Solusi yang Dapat Ditempuh
- Menempati rumah jabatan sebagai pilihan etis dan simbol kehadiran pemerintah.
- Pemanfaatan alternatif – bila bupati dan wakil tetap menolak, rumah dinas bisa dijadikan rumah tamu negara, pusat kegiatan resmi, atau rumah dinas pejabat lain, dengan dasar keputusan resmi.
- Pengawasan DPRD – legislatif berhak meminta klarifikasi, karena hal ini menyangkut akuntabilitas penggunaan APBD.
Kutipan Multibahasa
- Indonesia: “Rumah jabatan bukan sekadar bangunan, ia adalah simbol hadirnya pemerintah di tengah rakyat.”

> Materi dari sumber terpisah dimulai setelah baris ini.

Points on a hilly landscape, in no order, each with its height.
From any point a climber takes the steepest step (rise divided by distance) to one of its 5 nearest points. It stops when none of these is higher. Distance is the straight distance between rows; heights are no part of it.
q_257: [-11 -20  16  -7 -16 -20  28  25  -1 -13   2   2  10 -17  -5   2   0 -18
 -14 -16  12 -15  29   5 -18  28  37 -16]  height 662
q_87: [-23 -18 -26  13 -41  11  15  17 -26   5 -10 -21 -20 -11  19   8  36  19
  13 -17 -11 -29  -8 -10  32   0 -31  -3]  height 713
q_329: [-11  16  -9  -5  27 -22 -25 -16  17  11  22   3  24  26  -9  -8 -18  20
   7  13 -15  16  15  26   9 -16   0   6]  height 671
q_234: [ 22   5 -11  31  -2 -25  12 -19  -1  17 -24  -2   3  32  20 -26 -43  -3
   1  -2  11   5  34  -9 -29  34  22  -5]  height 704
q_606: [ 31  -4   9  -9   6   9  -7  -4   3  -7  10  13 -20 -17 -12  -8  14 -22
  -9   2  19  -5 -22  -6 -17  -2  -4   9]  height 620
q_269: [ 48  20  -3  42  21 -16   7 -27  -1  17 -25 -10 -12  24  20 -24 -41  -3
  -6  14  23   7  28  -9 -14  34  -3  16]  height 669
q_761: [-12   2 -21   3   4  23 -10 -14 -13 -16   1   2 -33 -10  -1   3  23  -9
  -9   0 -16   7 -17 -30   3 -31 -26   5]  height 533
q_842: [ 19 -13 -27 -18   2  22 -33  -8 -19 -18   6  -1 -33 -17  -5   4  22 -22
 -32   8   4  19 -18 -19 -23 -16 -11 -15]  height 427
q_352: [-53  -2  -4  11 -23 -25  38  42   1  -5   0 -12   0   3  -5  35  12  10
 -11 -17  -9 -12  23  13  21  -2  17  -8]  height 705
q_333: [-11  20  56 -14  -2 -12  -8  39  31   2  21   2  48  -4 -29  21  -3  -2
   5  23  -6  43 -12  40  34   8  43 -24]  height 752
q_465: [-30  19   1 -18  38  -1 -11  -2   9  -5  30   8  37   1   3   4   1  28
   8  27 -15  10   8  23  12 -38  -7  -5]  height 616
q_523: [-44  -4 -12   3  20   3  12  11  -7  -4  19  -6  16   6  -2   7  18  22
  14   1 -20 -12  10  18  14 -40 -16   5]  height 531
q_798: [ 12  -1   7  -7  19  23   1   6 -10 -20  12  -5 -13 -24 -14   8  31  -1
   2  10   4  -7 -28  -9  -3 -29 -19  -2]  height 580
q_617: [ 48   7  19  20  20 -19  -3 -14  12  12 -20   3  12  22  -6 -20 -41  -3
   6  11  20   1   5  -7 -21  22  21  21]  height 626
q_128: [ 38   0   0  -5   3   6 -21 -23   0 -11  -2   7 -38 -13  -5 -15  -1 -41
 -23   7  22  18 -20 -15 -28   6 -18  -3]  height 903
q_495: [  3   9 -18  12  15   4 -14 -22   0  -4   7  -5 -27  11   3 -20   6  -9
 -16  -3  -3   4   1 -19   3 -22 -30  18]  height 668
q_297: [-11  -1   4   7  -6 -22  29  14   2   4   1   1  25   4 -13  11  -5  22
   9 -10 -12 -19  19  11  -3   4  22  15]  height 792
q_43: [  8  -3 -33   3 -16  18 -21 -18 -21 -10 -12  -2 -54  -9  -2   8  16 -24
 -23 -15  -8  25 -23 -19 -12  -9 -33   3]  height 564
q_153: [-34 -23 -25 -11  15   6  -9   7  -7 -22  29  -5   4  -6  13  -2  11   3
  -3   9  -2  -8   2   8   5 -30  -7 -20]  height 637
q_739: [-58  21  10  17  -5 -24  19  42  11  -3  12  -7  17  10 -20  42  11  17
 -18   4 -16  24  21  34  19 -14  26 -13]  height 702
q_865: [  7  -3  34 -19  22  -5  19  24   8   1  15   9  33  -5 -18   7   2  17
  24   7   8 -14 -13  22   1   2  16  10]  height 753
q_755: [-10 -25 -28  -8 -15  10  11   9 -28 -12  10  -6 -14 -11   1   8  29  -9
   2  -8   3 -21   6  -7   0   0 -11  -6]  height 691
q_670: [ 45  10  31  18   6   2   8   1   2  24 -34  11  25  -2  -6 -27 -39   0
  22   4  -2 -24 -14 -16 -25  25  42  19]  height 655
q_42: [  6  25  46  -6  42   2 -28 -31  33  -7   2   0  -6  27 -15 -17 -22   0
   0  13  11  30 -21 -26   5 -22 -20   7]  height 287
q_930: [ 21  16   8   3  42 -22 -25 -23  29  11  16  -9   8  34   1  -9 -39  -1
   2  18  12  17  13  18  -4   0   1  12]  height 601
q_173: [-12  18  23 -13  31  14  17  18   2   0  13  -2  21 -16 -20  13  23  26
  22  17  -5  -6 -15  13   5 -38 -23   8]  height 502
q_715: [ 34  23   6  26  42 -14 -10 -37   8   8  -3 -18 -24  35  12 -20 -34  -1
 -15  12  23  23  14  -6  -8   3 -23  10]  height 593
q_233: [  8  -7 -31  25   0 -15 -11 -29  -3   8   3 -23 -32  31  41 -25 -19 -23
 -21  -3  19  -4  30 -10  -4  23 -25   3]  height 473
q_740: [ 14  17  49 -16  28  19 -31 -32  19 -24   6   4 -22  11 -11 -25 -16 -32
  -4   6  26  30 -48 -22   8 -13 -16  -1]  height 280
q_952: [ 19  14  17   0  28   1   4  -8   8   5   7   3  -7   3 -23 -15   6   2
   5   6  -3 -11  -9 -15  -2 -18 -22  22]  height 525
q_268: [ 13  -6  -3  13 -26  -3  26   5 -21   8 -16  16   7  -8  11 -18   0 -19
  -8  -7   8 -27  22 -11 -33  36  18  -7]  height 728
q_70: [-15  21  -1 -21  42   2 -35 -32  23  -3  31   5  13   7  15 -14 -18   7
  -8  26 -10  16   6   9  -7 -39 -12 -10]  height 519
q_292: [-38  -2 -11 -10  17  22  22  24 -11 -12  12 -18  12 -21  -6  20  27  26
  21  20  -2 -13  -9   7   8 -38 -19 -13]  height 368
q_232: [  9 -17 -16  -2  -3 -17  -6  -6  -4   0  17   0  -4   8  14 -17 -11 -24
 -11  -5  21  -8  25   3 -10   8  -5  -5]  height 661
q_418: [ 28  -5  44 -19  15  -4  -5   6  29   7   2   9  46   2 -12  -6 -36  -9
  16   9  17   8 -12  18   9  27  41  15]  height 672
q_31: [-24 -17  -5   3 -23 -10  42  27 -19  -9   7  -8   3 -12  -5  14  19  -1
   4 -11   4 -26  18   5  -2  14   5 -10]  height 730
q_100: [-11  33  28 -20  55  16 -26 -23  24  -3   8   6  20   2 -19  -6  -7  28
  10  15 -13  16 -11 -11   8 -50 -16   8]  height 511
q_226: [-25   9  16 -29  24  -6  -7  15  17  -9  35   5  44   0  -6   2   2   8
   5  17  -8  15   6  37   3 -16   8 -21]  height 680
q_683: [  6 -11 -36   9 -50  24 -12  -2 -11  23 -33  10 -39 -17  35   8  23  -5
  -9 -22 -14 -18  -6 -11   7  28 -19   1]  height 726
q_249: [  4 -10  12   6  -6 -31  18   1   9  -3  -7   8  21  11   1  -7 -25  -8
  -2  -9   6  -4  29   7 -25  23  41   1]  height 695
q_323: [  5  -4  26   2  -5 -14  43  18 -10   1  -2   4  23  -5 -19  -1   6  17
   9  -8   1 -25  18   8 -18  15  28  15]  height 780
q_983: [-10 -14 -40  -1 -23  27 -30  -9 -31 -14 -20 -10 -47   0  10  19  32   3
 -19  -9 -25  21 -32 -28  14 -17 -29  -5]  height 568
q_589: [  0 -13 -37   0 -58  37   9  14 -30  28 -38  14 -24 -46  27  10  19  -6
 -10 -20  -4 -22  -2  -4 -19  43   6 -14]  height 686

- English: “An official residence is not just a house; it is a symbol of government’s presence among the people.”
- Tetun: “Uma servisu la’ós de’it fatin hela, maibé’e símbolu prezensa governu iha povu nia laran.”
- Português: “A residência oficial não é apenas um lar, mas um símbolo da presença do governo entre o povo.”
- Latin: “Domus officialis non solum habitatio est, sed signum praesentiae gubernationis inter populum.”
- Nederlands (Belanda): “De ambtswoning is niet slechts een huis, maar een symbool van de aanwezigheid van de overheid onder het volk.”
- Français (Prancis): “La résidence officielle n’est pas seulement une maison, mais un symbole de la présence du gouvernement parmi le peuple.”
- Deutsch (Jerman): “Die Amtsresidenz ist nicht nur ein Haus, sondern ein Symbol für die Präsenz der Regierung unter dem Volk.”
✨ Di mata rakyat, rumah jabatan bukanlah soal kemewahan, tetapi soal simbol dan makna kehadiran pemimpin. Jangan biarkan bangunan itu menjadi monumen kesunyian, sementara rakyat menunggu tanda kedekatan dari pemimpinnya.